- Directed by: Gerald Thomas
- Written by: Francis Durbridge
- Produced by: Peter Rogers
- Starring: John Mills Lionel Jeffries Wilfrid Hyde-White Noelle Middleton
- Cinematography: Otto Heller
- Edited by: Peter Boita
- Music by: Stanley Black
- Distributed by: Beaconsfield Productions
- Release date: September 22, 1957 (United Kingdom);
- Running time: 84 min
- Country: United Kingdom
- Language: English

= The Vicious Circle (1957 film) =

The Vicious Circle (also known as The Circle) is a 1957 British thriller film directed by Gerald Thomas and starring John Mills, Noelle Middleton, Wilfrid Hyde-White and Lionel Jeffries. It was written by Francis Durbridge based on his TV serial My Friend Charles (1956). The screenplay concerns a leading Harley Street specialist who is forced to work with the police to nail a gang of international criminals, after being falsely accused of murder.

==Plot==
Doctor Howard Latimer answers what he believes to be a request for a favour from an American friend by picking up a famous German actress from London Airport. He goes in the company of a journalist Geoffrey Windsor who tags along after failing to gain an interview with Latimer about recent medical research. As Latimer is already late for a date with his fiancée at the Royal Festival Hall, he lets Windsor take the actress to Claridges Hotel.
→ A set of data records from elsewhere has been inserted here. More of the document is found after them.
In the rows, zero is written as 128.
Each row of numbers stands for one thing and depends on some of the facts below. Use the named rows to name the rest.

How the things are related:
{k25 k984 k109 k526 k484 k520 k977 k50 k210 k355 k586 k980 k638 k344 k221 k858 k711 k408 k863 k150 k383 k334 k727 k432 k320 k89 k678 k237 k691 k233 k530 k113 k669 k336 k472 k951 k8 k395 k936} Λ niflem
{k92 k127 k449 k619 k885 k737 k983 k670 k591 k68 k367 k448 k506 k303 k684 k533 k24 k513 k131 k690 k390 k611 k805 k990 k969 k459 k412 k441 k389 k719 k101 k627 k757 k821 k292 k911 k349} Λ fudaplek
{k409 k650 k437 k410 k831 k780 k561 k995 k223 k879 k703 k843 k384 k290 k651 k634 k505 k648 k502 k644 k116 k273 k180 k763 k688 k263 k289 k941 k797 k79 k602} Λ merik
{k193 k315 k288 k769 k335 k564 k923 k512 k931 k870 k471 k491 k655 k687 k993 k460 k339 k894 k174 k840 k365 k119 k891 k653 k314 k548 k100 k943 k624 k543 k93 k841 k482 k545 k560 k245 k354 k14 k620 k399 k31 k699 k123 k318 k121} Λ totogrem
{k674 k950 k291 k96 k800 k868 k199 k54 k392 k450 k972 k905 k668 k363 k82 k813 k817 k104 k748 k902 k896 k514} Λ kikla
k25 Ξ [k620 k50]
k984 Ξ [k471 k719]
k127 Ξ [k119 k840 k472 k150 k100 k520]
k650 Ξ [k611 k868 k432]
k769 Ξ [k412 k335 k911]
k564 Ξ [k969 k82 k449]
k437 Ξ [k502 k506 k109]
k484 Ξ [k619 k602]
k977 Ξ [k315 k119 k506 k193]
k512 Ξ [k520]
k199 Ξ [k863 k533]
k980 Ξ [k983 k688 k432]
k68 Ξ [k441]
k561 Ξ [k31 k653]
k638 Ξ [k82 k273]
k392 Ξ [k885 k896 k92 k670]
k344 Ξ [k950 k896 k449]
k703 Ξ [k950 k896 k383]
k843 Ξ [k533]
k367 Ξ [k31 k513]
k221 Ξ [k591 k727 k586 k931]
k384 Ξ [k314 k840 k868 k291]
k448 Ξ [k757 k670]
k450 Ξ [k237]
k858 Ξ [k8]
k972 Ξ [k905 k684 k690 k223]
k290 Ξ [k737]
k687 Ξ [k591 k409 k530 k931]
k711 Ξ [k460 k441]
k339 Ξ [k995]
k408 Ξ [k990 k634 k96 k92 k482]
k651 Ξ [k96 k530 k602]
k894 Ξ [k684 k879 k719]
k174 Ξ [k885 k691 k355]
k505 Ξ [k902 k390 k780 k14]
k334 Ξ [k289 k526 k389]
k648 Ξ [k121 k288 k82 k237]
k891 Ξ [k292 k868]
k668 Ξ [k923 k863 k831 k678]
k363 Ξ [k841]
k24 Ξ [k669 k840 k879]
k131 Ξ [k31 k533 k355 k545 k526]
k813 Ξ [k655 k365 k482]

When her body is later discovered in Latimer's flat, with absolutely no trace of Windsor, he is faced with questions from the police. DI Dane is initially sympathetic but as the evidence mounts up it increasingly seems as if only Latimer could have committed the murder. Latimer has the added problem of Mrs Ambler, a patient referred to him by his colleague Doctor Kimber, who keeps changing her suspicious story. With the evidence looking as though he will be charged, he goes to stay at his friend Kenneth Palmer's house where he hopes to avoid the police. While there he encounters the mysterious "Robert Brady" who shows a strange interest in a matchbook given to Latimer by the German actress.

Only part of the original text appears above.